The place was packed, and we had to wait for a vacant seat. Not that the staff were of much help though, trudging along in a hasty mode, catering to the hungry lunch crowd on a Sunday afternoon. But a mere 5 minutes or so, and we were seated.
The lady took our order (she’s doing everything from refilling pots of Chinese tea, to serving the dishes and chopping up the braised items from the counter, as well as taking orders and settling payments) after a good 10 minutes or so. And the wait for our food was slightly stretched to a dreary half an hour.
Good thing I had a good breakfast earlier that day.
Verdict? The dishes came in smaller portions than we expected, which was okay since we requested for small servings in view of there were only 3 of us. But safe to say, you can go all out and order more if you wanted to, since everything went well with copious servings of porridge with sweet potatoes, or rice. Though I cannot pinpoint any particular dish that excelled in warranting a Die-Die-Must-Try badge, but the lunch was above average overall.

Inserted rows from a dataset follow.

Every row belongs to one group in each of 4 separate groupings. Each group adds its own fixed numbers to the row, and there is some noise. The rows also spread widely along 11 directions, which tell nothing about the answers.
Known rows, each followed by its group in each grouping:
[ 2.31  0.22  1.00  0.67  2.35  0.21  2.82 -1.30  0.49 -0.78 -1.51  0.83
 -1.79 -0.95 -0.35 -0.90  0.03  2.57 -1.08 -0.55 -0.72 -1.05  0.37 -1.10
  2.30]
R movap (1) febak
[ 0.70  2.78 -0.85 -0.39 -0.32 -0.29  0.98  0.49  1.98  0.95  0.10  0.16
  0.60 -0.64  1.23  2.02  0.73  0.23  1.57  0.42  3.19 -0.48  2.78 -1.58
 -0.34]
H movap (0) lebo
[-0.37 -1.36  1.83  1.04  0.84  0.25  0.11 -0.83  0.17 -0.63 -2.21  2.45
 -1.70  1.22  1.97 -0.68  0.09  0.93  0.25 -0.81 -1.37 -0.17  0.05 -1.75
  1.32]
R Bolop (0) febak
[-1.22 -0.29 -2.98 -0.99 -2.51  1.54 -1.08  2.54 -1.75 -2.44  1.06 -0.19
  3.67  2.51 -0.87  0.54 -0.15  0.37 -1.49  0.11 -3.14 -2.28 -2.25  2.73
 -1.45]
L pup (2) lebo
[ 1.63  3.58 -2.12  1.05  0.16  1.16  3.17  1.54 -2.22 -0.39  2.30 -3.86
  1.93  0.18 -1.88  1.68 -0.62  2.39 -1.39  1.97  1.58 -3.16  0.04  0.07
  0.40]
U Bolop (1) muku
[-0.48  0.66  1.29 -1.24  3.30 -3.85 -0.32 -0.27  0.44 -5.23  0.33  4.54
  0.34 -1.53 -0.39  0.84  0.67  3.90 -1.90 -2.70 -0.94 -4.53 -1.92  1.23
  1.36]
M pup (2) muku
[ 1.16 -1.23 -2.39  0.04  0.28 -1.00  1.60 -0.88 -0.76  0.57  1.30 -0.30
 -0.01  0.58 -1.50 -0.83 -1.12  1.33 -2.00  0.23 -0.67 -0.31 -0.31 -1.21
  1.26]
B Bolop (4) febak
[-0.94  2.36  4.55 -1.12  3.42 -0.63 -0.69  1.03 -1.00 -0.93  0.02  0.17
  0.68 -1.52 -1.99  1.46  0.82 -0.14  1.39  2.19  1.21 -3.30 -1.36  0.92
  0.13]
L pup (3) muku
[-0.66 -0.46  0.91  0.76  0.18  0.45  0.45 -0.78 -0.58  0.25  0.33  2.04
 -3.51  2.35  3.52 -0.38  0.61  1.68 -1.99 -0.16 -0.80  0.03  0.31 -0.37
  0.63]
M movap (3) lebo
[ 0.75 -2.69  0.78  1.45  3.07 -3.55  1.64 -1.83  0.70 -0.42  0.17  0.94
 -1.26 -2.12 -0.51 -1.37 -0.89  1.05  0.14 -1.63  0.26  0.25 -1.11 -1.29
  2.34]
B pup (4) febak
[-0.22  0.69  0.98  3.17 -0.55 -0.25  2.33 -0.42 -1.15  2.21  0.12 -0.29
 -2.45  2.57  3.70  0.80  0.65  0.82 -0.62  0.01  1.32  1.02  1.97 -2.66
  1.15]
U movap (4) febak
[-0.90  3.09  0.58 -4.05 -2.82  2.75 -4.52  1.81 -1.39  0.12  1.93  0.02
 -0.53  1.66  0.21  0.14  1.50 -0.55  0.42  2.15  1.98 -0.37  0.91  0.62
 -2.19]
H movap (1) muku
[ 1.04  3.08  1.26 -0.99  0.90  0.90 -0.77  0.38  1.22 -3.41 -0.93  1.29
  0.11 -0.99  0.72  1.33  0.22  2.65  1.62 -0.56  1.62 -3.85  0.38 -1.00
  0.10]
U movap (0) muku
[ 2.13 -1.51 -2.63 -1.27 -2.01  4.04 -1.01  0.79  0.78 -2.79 -1.66  1.68
  0.00  1.64  1.02 -1.53 -0.05  1.31 -0.95 -1.39 -4.71 -1.01 -0.48  1.42
 -0.25]
L movap (4) muku
[-1.02  2.34  0.26 -1.60  1.53  0.52 -0.54  0.77 -0.58 -1.02  1.03 -0.85
  1.39  0.19 -0.76  1.75 -0.89  0.44  0.49  1.45  0.93 -3.66 -0.91  0.26
 -1.02]
M movap (4) lebo
[ 1.63  3.25 -0.63 -0.79 -0.32  0.74  0.51  0.49  0.28  0.63  0.97 -0.31
 -0.31 -0.09  0.19  1.11  0.75  0.88 -0.47  1.65  1.76 -0.79  1.54 -0.75
 -0.65]
U Bolop (1) febak
[-1.02 -0.63  2.62 -4.04 -1.96  0.78 -3.16  1.00 -3.20  2.56  0.57 -3.05
 -0.08  0.23 -5.34 -1.91  0.65 -2.83  0.34  3.01  2.25  2.39 -0.22  0.07
  0.31]
L movap (3) muku
[-0.08 -0.79 -5.18  1.12 -0.80  0.80  0.34 -0.09  1.50  0.68  2.57  0.30
  1.12  0.40  2.67  0.29 -1.22 -0.49  1.40 -0.76 -1.19  1.09  0.46 -1.11
 -2.40]
R Bolop (4) muku
[-0.33 -1.36 -2.83 -0.30 -1.26  0.84 -0.48 -0.29  1.06  0.40  0.40  1.86
 -0.60  2.18  2.75 -0.74  0.58 -0.76 -1.46 -0.81 -3.18  2.46  0.12  0.81
 -1.79]
M movap (1) lebo
[-1.99 -1.39  2.10 -0.85  2.12  0.91 -2.75 -1.54 -0.91 -0.85  0.50  2.83
 -2.10  2.59  1.30 -1.55 -0.69 -0.44 -0.67  1.71 -2.93 -0.71 -2.77 -0.68
 -0.58]
B pup (1) febak
[ 1.64  0.22 -0.71 -0.45  1.17 -1.27  1.52  1.09  0.74  0.11  0.71 -2.12
  0.34 -3.82 -0.99 -0.57  0.93  0.14  0.87 -1.41  1.14  0.25 -0.41  2.53
 -0.22]
M movap (0) febak
[-1.95  1.55  1.36  1.70  1.99 -3.75  1.11 -0.63 -1.66  0.97  3.61  1.55
 -1.90  1.20  2.23  1.54  0.46  1.80 -1.28  0.35  2.10 -1.53 -0.29 -1.60
  0.61]
B pup (2) febak
[-0.50  0.70  1.62 -0.26  0.39 -0.49  0.35  0.51 -2.70  0.13  1.40 -0.61
 -1.76  1.08 -0.46  0.33  0.08  1.49 -1.40  0.59  1.35 -1.48 -0.45 -0.65
  1.34]
L movap (2) lebo
[-1.81 -1.20 -1.18 -0.80 -1.99 -1.01 -1.34  1.77 -2.31 -0.08  1.18 -1.84
  2.40  0.27 -1.47 -1.19  0.91 -1.42 -0.05 -0.84  0.03  2.00 -1.19  1.95
 -0.40]
H movap (1) muku
[ 1.32  1.91  0.71  0.43 -0.18  2.20  1.42  1.81  0.29  3.36  0.49 -1.22
 -2.11  0.28  3.28  0.96  2.07 -1.84  0.09  1.57 -0.07  1.65  2.00  1.25
 -1.51]
L movap (2) lebo
[ 0.59  1.28 -0.36 -0.66 -0.35  2.59 -1.40  0.99  1.40 -1.60 -0.96  2.77
  0.19  2.07  2.88  0.92  0.26  0.74  0.31  0.42 -2.23 -2.43  0.85 -0.22
 -1.27]
B Bolop (4) muku
[ 0.37 -2.41 -0.59 -0.90 -0.84  2.61 -0.38 -0.19 -0.01 -0.40 -1.38  0.46
 -0.67  1.62 -0.15 -2.35 -0.23 -0.43 -0.95  0.29 -3.46  1.37 -0.87  0.91
  0.08]
M movap (3) muku
[-2.69  0.33 -0.42  0.38 -0.71 -2.97 -1.11 -0.22 -0.07 -0.37  0.87  2.14
  2.12  1.51  0.63  1.02  0.06  0.43  0.89 -1.14  1.06 -0.70  0.00 -1.85
 -0.37]
B movap (3) febak
[-0.20  0.86 -1.94  0.55 -1.92  0.84 -0.44  1.49  0.53  1.76  2.03 -0.74
 -0.40  0.49  3.44  1.29  0.57 -1.21  1.75 -0.38  1.10  0.97  1.50 -0.13
 -2.27]
L movap (4) lebo
[ 0.07 -1.52  3.07 -0.51  0.85 -0.53 -1.90  0.50  0.43 -0.27 -0.67 -0.94
 -1.26 -2.73  0.15 -1.37  0.22 -1.19  3.31 -0.46  2.50  0.68 -0.39  0.04
  0.57]
H pup (4) febak
[-0.14 -1.76  1.16  0.12  3.95  1.28  0.68 -2.03  2.22  0.98 -2.06 -0.65
  0.86 -1.63 -1.43 -1.23 -2.43 -2.55  3.60  2.25 -1.03  0.60 -1.48 -1.87
  0.01]
H movap (3) febak
[-0.37  0.99 -0.72  0.25 -2.14 -0.24 -0.08  1.98 -0.71  0.31  0.80 -0.06
  0.89  1.58  1.58  1.18  0.86  0.30 -0.46  0.02  0.78 -0.44  1.38  0.17
 -0.48]
B Bolop (2) lebo
[-1.37  0.12  0.93 -0.18 -0.35  2.26 -0.80  1.60 -1.73 -0.31 -0.15 -2.30
  1.92  0.56 -0.70 -0.34 -0.12 -0.99  1.94  1.14 -0.55 -0.87 -1.37  0.95
 -0.96]
R movap (3) muku
[-0.51  1.59  1.61 -1.60  1.28 -2.58 -0.18  0.30 -0.37  2.06  1.48  0.57
 -0.93 -1.30 -0.34  1.06  1.50 -1.24 -0.26  0.58  1.96  0.89  0.84 -0.11
 -0.27]
L movap (2) lebo

New rows. What belongs after each?
[ 1.92  0.60 -1.42  1.38  1.80 -0.38  3.46  0.55  0.00  0.19  0.76 -2.58
  1.34 -2.55 -1.17  0.00  0.20  0.77  0.43 -0.69  0.25 -0.02  0.05  0.84
  0.43]
R movap (1) muku
[ 1.03  1.50 -0.57  2.15  1.36 -1.44  2.96 -1.77  0.92  2.10  1.58  0.29
 -2.81 -0.06  2.41  1.03 -0.06  1.22  0.18  0.09  2.72  1.11  2.28 -3.55
  0.86]
U movap (0) muku
[ 1.30  1.23  1.04  0.26  0.16 -2.78  0.41  1.65  1.17 -0.38  0.04  0.96
  0.06 -3.56  0.73  0.89  2.30  1.12  1.28 -2.20  2.40 -0.57  1.37  1.04
  0.35]
L Bolop (3) febak
[-0.28 -0.96  0.45 -1.26 -0.12 -0.30 -0.82  0.29 -0.63 -2.07 -0.94  2.22
 -0.06  1.20  0.01 -0.43  0.53  1.19 -1.78 -0.41 -1.09 -1.32 -0.68  0.66
  1.22]
H pup (4) lebo
[ 0.50 -3.61  0.68 -0.12  0.50 -1.04 -0.19 -1.39 -1.75 -3.17 -0.86  0.58
 -1.79 -0.57 -1.41 -3.02 -1.15  3.19 -0.90 -2.86 -0.26 -1.09 -2.15 -0.79
  3.63]
H movap (4) febak
[-1.27  1.03 -0.90 -1.36 -1.32 -1.25 -0.99 -0.93 -0.10  1.27  0.58  2.08
 -0.15  2.72  0.16  0.99  0.19 -0.30 -1.39  1.39  1.08  1.12  1.69 -3.00
 -0.19]
U Bolop (0) lebo
[-0.39 -0.74  1.41  0.65 -2.24 -1.34 -0.34  0.96 -3.13  0.35  1.21 -1.73
 -2.07  0.82  0.61 -0.48  1.13  1.07 -1.16 -0.76  3.00  1.05  0.43 -0.13
  1.64]
U pup (4) lebo
[ 1.96 -1.67  1.51  1.08 -0.39  1.19  0.13  1.34 -0.15 -0.89 -1.16 -2.17
 -1.70 -3.02  1.35 -2.55  1.07  0.53  2.21 -2.65  0.67  1.35 -0.31  1.86
  0.64]
R movap (1) febak
[ 2.51  1.11  1.13  1.64  2.08  3.18  1.02 -0.56  1.92  0.81  0.75  0.68
 -5.71 -0.85  5.59 -0.44  0.06  1.36  0.72  0.89  0.06 -0.22  0.98 -0.43
 -0.89]
M Bolop (1) febak
[ 0.51 -1.42  1.04  2.21 -0.02 -2.94  2.66  0.87  1.25  1.30 -3.05 -0.19
  2.46 -0.83 -0.44  1.42  1.18 -1.67  1.24 -1.48  0.57  2.04  2.27 -0.80
  1.75]
L pup (4) lebo
[-0.12 -1.81 -0.35 -1.51 -0.26 -1.96  0.44 -1.73 -0.18  1.55 -0.59  1.51
 -1.45  0.88 -1.39 -1.46  0.42 -0.31 -2.09 -0.02  0.21  3.00  1.04 -1.72
  1.94]
H movap (0) lebo
[-0.41  1.86  0.93 -0.98  0.41  0.80 -1.50  0.72 -0.29 -2.70 -0.43  2.60
  0.45  1.61  1.14  0.44  0.78  2.05 -0.90 -0.34 -1.60 -3.48 -0.91  0.70
 -0.44]
B movap (1) febak
[-0.76  2.56  1.50 -0.70  0.40 -0.37 -0.42  1.86 -1.09 -1.80  0.64 -0.03
  0.80  0.48  0.32  1.73  1.38  1.19 -0.74  0.62  0.90 -2.81 -0.37  1.87
 -0.54]
M pup (1) lebo
[-0.32 -1.42 -0.74 -1.98 -2.00 -1.79 -1.29  0.27 -1.45  1.23  1.56 -1.02
 -0.32 -0.28 -2.28 -1.10  0.16 -0.68 -0.32 -0.53  1.92  2.32  0.35 -0.79
  0.52]
L movap (2) lebo
[ 2.57  1.04 -0.78  0.88  0.74  1.12  2.58 -0.77  0.55  0.45  0.01  0.76
 -1.87  0.40  0.99  0.08  0.26  2.16 -1.50  0.50 -0.26 -0.09  2.05 -1.74
  1.15]
R Bolop (1) muku
[-0.74 -0.13  3.10  0.59  0.74 -0.33 -1.09  0.16 -0.49  2.30  0.01  0.06
 -2.05 -0.15  1.37 -0.09  0.68 -1.98  1.74  1.12  1.38  1.93  0.73 -1.56
 -0.11]
L Bolop (1) febak
[ 0.59 -0.13  0.57  0.40  0.19 -0.01  0.54  0.79 -1.08 -2.28 -0.99 -0.02
  0.96  0.17 -1.29  0.41 -0.47  2.02 -0.37 -0.56 -0.09 -2.51 -0.56 -0.52
  1.64]
L Bolop (1) lebo
[-1.99  1.05  0.89  0.82  1.56  1.50  0.91 -0.05 -1.40  2.91  0.35  0.28
 -0.30  3.16  1.91  0.54  0.68 -2.10 -0.95  2.71 -2.73  1.00 -0.42 -0.17
 -1.46]
R movap (1) febak
[ 0.44  2.87  0.55 -1.26  0.31 -0.63 -0.01  1.43 -0.04  1.73  0.79 -0.97
  1.67 -0.39 -1.36  1.86  0.88 -0.93  0.69  2.09  2.32 -0.87  2.07 -0.64
 -0.57]
B Bolop (4) muku
[-0.79  0.29  1.99 -2.70 -1.27 -0.07 -1.89  0.71 -1.26 -2.61 -2.57  1.59
  2.00  0.96 -3.02 -0.58  0.95  1.36 -0.79 -0.11 -0.02 -2.38 -0.43  0.36
  1.73]
H movap (3) febak
[ 0.63 -0.03 -1.97 -0.73 -1.04 -0.45 -0.21  1.21  0.68 -1.64 -0.25  2.22
  1.34  0.69  1.25  0.51  0.80  1.21 -1.49 -1.40 -1.83 -1.41  0.37  1.06
 -0.31]
B Bolop (4) lebo
[ 0.42 -3.11 -1.22 -1.41 -1.09 -1.93 -1.07 -0.05 -0.78 -3.21 -0.07  0.62
  0.34 -1.05 -2.41 -2.34 -0.77  2.36 -1.31 -2.93 -0.57 -0.43 -1.67  0.38
  1.87]
M Bolop (2) febak
[ 0.02 -2.52 -5.18 -0.86 -2.15 -2.19 -1.68 -1.08  1.85  0.55  3.10  2.45
 -0.63 -0.12  2.26 -1.07 -0.65 -0.11 -0.21 -2.18  0.15  2.79  0.81 -1.49
 -1.58]
B Bolop (4) lebo
[-0.55 -2.28 -0.22 -0.40 -0.76 -0.32 -0.29  0.10  0.02  0.58 -0.84 -0.48
  0.63  0.14 -0.27 -1.26 -0.28 -1.48  0.69 -0.38 -0.18  2.32  0.00 -0.50
  0.55]
H movap (2) lebo
[ 0.55 -2.14 -2.50  0.92 -0.45 -1.99  0.78  0.33  0.33 -0.82  1.31 -0.40
  0.84 -1.34 -0.04 -0.21 -0.52  0.58  0.50 -2.18  0.27  0.52 -0.58  0.29
  0.41]
L pup (4) lebo
[-2.17  0.39 -3.00 -1.68 -1.55 -0.62 -1.97  0.28 -0.32  0.78  2.75  1.82
  1.40  2.24  0.47  0.49  0.09 -1.19 -0.56  0.27 -1.46  0.66 -0.62 -0.30
 -2.44]
L movap (2) febak
[-0.23 -1.11  1.33  1.04  1.78 -0.38  0.72  0.62 -0.21  0.27 -0.98 -2.91
  2.61 -2.44 -2.80 -0.06 -1.53 -1.45  3.54  0.90  0.93 -0.83 -1.39 -0.67
  0.51]
L Bolop (3) febak
[ 0.16 -1.01  0.57 -1.47 -0.34  1.51 -1.89  1.16  0.03  0.17 -0.07  0.27
 -0.45 -0.92  0.20 -1.28  0.56 -1.21  0.90  0.40 -1.27  0.51 -1.12  1.77
 -1.08]
L Bolop (3) febak
[-0.36 -2.53 -1.70  1.79 -0.67  2.14  0.29  0.63  0.43 -3.58 -1.82  0.79
  1.96  2.39  1.61 -0.59 -1.40  1.08  0.32 -1.45 -4.35 -1.50 -1.78  0.65
  0.05]
M pup (2) muku
[ 0.50 -1.55 -0.67 -1.06  0.25 -1.72 -0.53  0.37 -0.62  2.83  4.02 -1.53
 -3.69 -3.28  0.85 -2.45  1.77 -1.48 -0.08 -0.29  2.31  4.60 -0.36  2.27
 -0.71]
H pup (0) muku
[-0.79 -0.94  0.82  2.21 -0.45 -0.06  0.64  2.65  1.95  1.05 -4.40  0.73
  4.28  0.43  2.38  1.56  1.84 -3.95  2.89 -1.16 -3.05  1.73  1.35  1.26
 -1.15]
L Bolop (4) febak
[-1.51  4.95  0.08 -3.18 -1.50 -1.33 -0.53  3.14 -3.21  0.66  1.72 -2.09
  4.50  0.53 -4.10  2.11  2.71 -0.31 -2.17  2.41  1.76 -2.42 -0.38  3.02
 -1.27]
U movap (3) febak
[-1.15  0.00  2.58 -1.74  0.36 -0.35 -1.81  0.46 -2.21 -1.71 -0.30 -0.53
  0.24  0.17 -2.00 -0.52 -0.17  0.65  0.64  0.13  1.79 -1.92 -0.83 -0.56
  1.54]
H movap (4) muku
[-2.60 -1.77 -0.69 -1.38  0.12 -2.24 -1.65 -1.08 -2.67  0.35  3.03  1.12
 -1.10  2.10 -0.72 -1.31 -0.76  0.02 -2.36  0.12 -0.64  0.61 -2.28 -0.76
  0.10]
B movap (2) lebo
[-0.91 -0.71 -2.01 -0.61 -1.33 -2.35 -0.21 -1.79 -1.04 -0.33  1.68  2.57
 -1.33  2.10  0.19 -0.69 -0.12  2.10 -3.08 -0.99  0.19  0.76  0.13 -2.01
  0.97]
U movap (3) lebo
[-1.00  2.13 -1.46 -1.39 -2.94 -0.96 -2.02  0.41  0.16 -0.69  2.13  3.37
 -1.00  2.08  3.32  0.91  1.51  2.05 -0.73 -1.31  1.87 -0.66  1.96 -1.34
 -0.92]
H movap (2) febak
[-0.65  0.31  1.33  1.23  1.46  0.72  0.77  0.66  0.83 -0.57 -1.54 -0.13
  1.73 -0.11  0.69  0.79 -0.11 -0.55  2.44  0.35 -0.55 -1.38 -0.47 -0.23
 -0.32]
R pup (0) febak
[-1.22  2.00 -0.30  0.81 -0.61  0.62  0.22  1.21 -2.42 -0.04  2.03 -1.71
  1.00  1.53  0.18  1.21 -0.23  0.87 -0.16  1.76  1.21 -1.83 -0.53 -0.36
 -0.54]
U Bolop (3) muku
[ 0.50  0.09  0.16  1.07  0.73  2.61 -0.18  1.80  0.19  0.02  0.50 -3.27
  0.14 -1.67  1.51 -0.40 -0.48 -1.21  2.78  0.57 -0.17 -0.34 -1.24  1.97
 -2.01]
M Bolop (1) febak
[-0.41 -2.83  1.60 -0.58  0.24  2.31 -1.72  0.62 -1.83 -2.28 -1.27 -1.01
 -1.17  0.82 -0.21 -1.94 -1.48  0.48  0.17 -0.09 -1.72 -1.46 -2.51  0.85
  0.79]
M Bolop (4) lebo
[ 2.66  0.92 -1.17  1.03  0.32  0.67  2.54  1.50  0.02 -1.59 -0.26 -1.21
  0.44 -1.99  0.45 -0.18  0.83  2.48 -0.46 -1.05  0.04 -1.66  0.14  1.90
  1.08]
H Bolop (1) febak
[-1.58 -1.75 -1.10 -0.06 -1.82 -0.71 -1.40 -0.89 -1.47 -1.75  1.41  0.51
 -0.48  2.37 -0.04 -0.91 -1.68  1.87 -0.26 -1.50  0.83 -0.12 -0.32 -2.75
  0.92]
M movap (2) muku
[ 0.87  2.96  0.40 -1.39  1.83  1.34 -0.49 -0.29  2.25 -0.11 -0.46 -0.11
  1.12 -1.11 -0.17  1.72 -0.73 -0.90  2.87  1.79  1.49 -1.78  1.07 -1.98
 -1.38]
U movap (4) muku
[ 0.25  2.65  1.69  0.92  1.96 -1.21  2.52  0.94 -1.99  2.19  2.19 -1.84
 -0.69 -0.40 -0.46  1.29  0.83  1.09 -1.11  2.27  2.24 -1.93  0.18  0.20
  0.73]
B Bolop (3) febak
[-1.10 -1.35 -0.80 -0.63  0.12 -2.01 -0.45 -0.16 -0.53  1.23  1.08 -1.20
  1.35 -0.50 -2.06 -1.15 -0.47 -1.38  0.76 -0.16  0.67  1.53 -1.01 -0.50
  0.00]
B movap (0) febak
[-2.23 -1.47  0.67 -3.74 -1.93 -1.00 -3.86 -0.37 -0.42 -1.13 -1.52  2.91
  1.05  2.75 -2.20 -1.14  0.60 -1.09 -1.00 -0.38 -1.30  1.41 -0.05 -0.98
  0.07]
M movap (0) muku
[ 2.84 -1.41  0.42  1.23  0.75  0.68  2.27  0.85  0.42 -1.28 -1.99 -1.24
  0.29 -2.26 -1.41 -0.96 -0.10  1.46  0.68 -1.02 -0.62 -0.59  0.01  0.64
  2.12]
L Bolop (3) muku
[-0.62  0.50 -0.21  0.20  0.85  0.93  0.04  0.31 -1.25  1.62  2.31 -0.54
 -1.73  0.74  1.15  0.10 -0.28 -0.42 -0.07  1.71 -0.30 -0.34 -1.01 -0.17
 -0.98]
L Bolop (0) febak
[ 0.27 -3.02 -0.15 -1.69 -0.50  2.33 -2.66  0.95  1.23 -1.50 -2.24 -1.05
  1.52 -1.24 -1.39 -2.16 -0.98 -2.21  2.86 -0.30 -2.02  1.27 -1.39  1.17
 -1.07]
M Bolop (0) muku
[ 1.45  0.08  2.38 -0.27 -0.07 -0.94  0.17  0.43  0.09 -1.16 -2.36  1.46
 -1.54 -0.60  0.81  0.04  1.40  1.40 -0.98 -1.20  1.02 -0.37  1.60 -0.48
  2.03]
U Bolop (4) lebo
[ 0.97  1.58 -0.75  1.07  2.36  2.79  2.97 -1.17  0.79  0.39 -1.04  0.30
  0.47  2.04  0.45  0.83 -1.12  0.53 -0.86  2.93 -2.82 -1.57 -0.11 -1.42
 -0.08]
U movap (3) muku
[ 2.05 -0.67  0.82  1.86  0.39  0.88  1.06  0.33  0.21  0.18  0.86 -2.90
 -2.14 -2.69  0.71 -0.54 -1.57  1.27  3.19 -0.41  3.42 -0.55  0.63 -2.12
  1.21]
L Bolop (2) febak
[ 0.30  0.13 -0.10  1.64  1.12  0.69  0.61 -0.86  3.05 -0.74 -2.06  1.80
  1.05  0.80  2.35  1.17 -1.24 -0.23  2.53 -0.18 -0.76 -0.63  1.16 -2.83
 -0.48]
B movap (1) lebo
[-0.01 -1.22 -1.01  2.17  0.19 -1.63  1.96 -0.75 -0.56  1.73  1.68 -0.19
 -1.63 -0.22  1.28 -0.60  0.02  0.72 -0.09 -0.99  0.76  1.57  0.12 -1.17
  0.84]
L movap (3) febak
[-1.37  0.27 -2.07 -1.03 -2.42 -2.57 -1.18  0.39 -0.85  0.79  2.29  1.73
 -0.25  1.83  1.07  0.22  1.45  0.49 -1.85 -1.33  1.09  1.29  0.88 -0.23
 -0.52]
B movap (0) lebo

Not dirt cheap though, came to about MYR42+ for all the above and drinks. The braised platter of pork and offal was disappointing though; the gravy being slightly too watery without a flavour that instantly registers on the palate (like all good braised sauces should be). We had a blast picking on the fermented beans that came along with the fish, but a tad too salty if eaten on their own; since the dishes ARE meant to be eaten with plain porridge.
And if you ask me why the flurry of posts on Ipoh lately, almost back to back without a chance to breathe? I am desperately catching up on the backlog of posts waiting to be drafted and see the light of day.
Then, there’s the fact that the change in working environment entails a whole slew of new job responsibilities, massive adaptations to the different work culture and people, and a tremendous burden to close the year on a high note.
Maybe … just maybe, this little space on the web is where I seek for solace and a therapeutic effect. It calms my nerves knowing that this review packs a devilish intent and capability of making you hungry. At the oddest hours of the day.
SIN HUP HENG CHAOZHOU RESTAURANT
91, Jalan Theatre,
30000 Ipoh, Perak, Malaysia.
Tel: +6012-502 3116 or +6012-519 8377
Business Hours : Open from 10.30 a.m.-4.00 p.m.
Closed 2nd and 4th Sunday of the month.
Google Map to this restaurant
*Directions : Remember the Pasar Bulat (Pat Kok Ting) off Hugh Low Street, near to the police station in town? There’s one famous Buntong beef noodles restaurant there (named Sri Mahkota, last time named Sri Maju). Sin Hup Heng is along the same road, leading to the back of Theatre Street.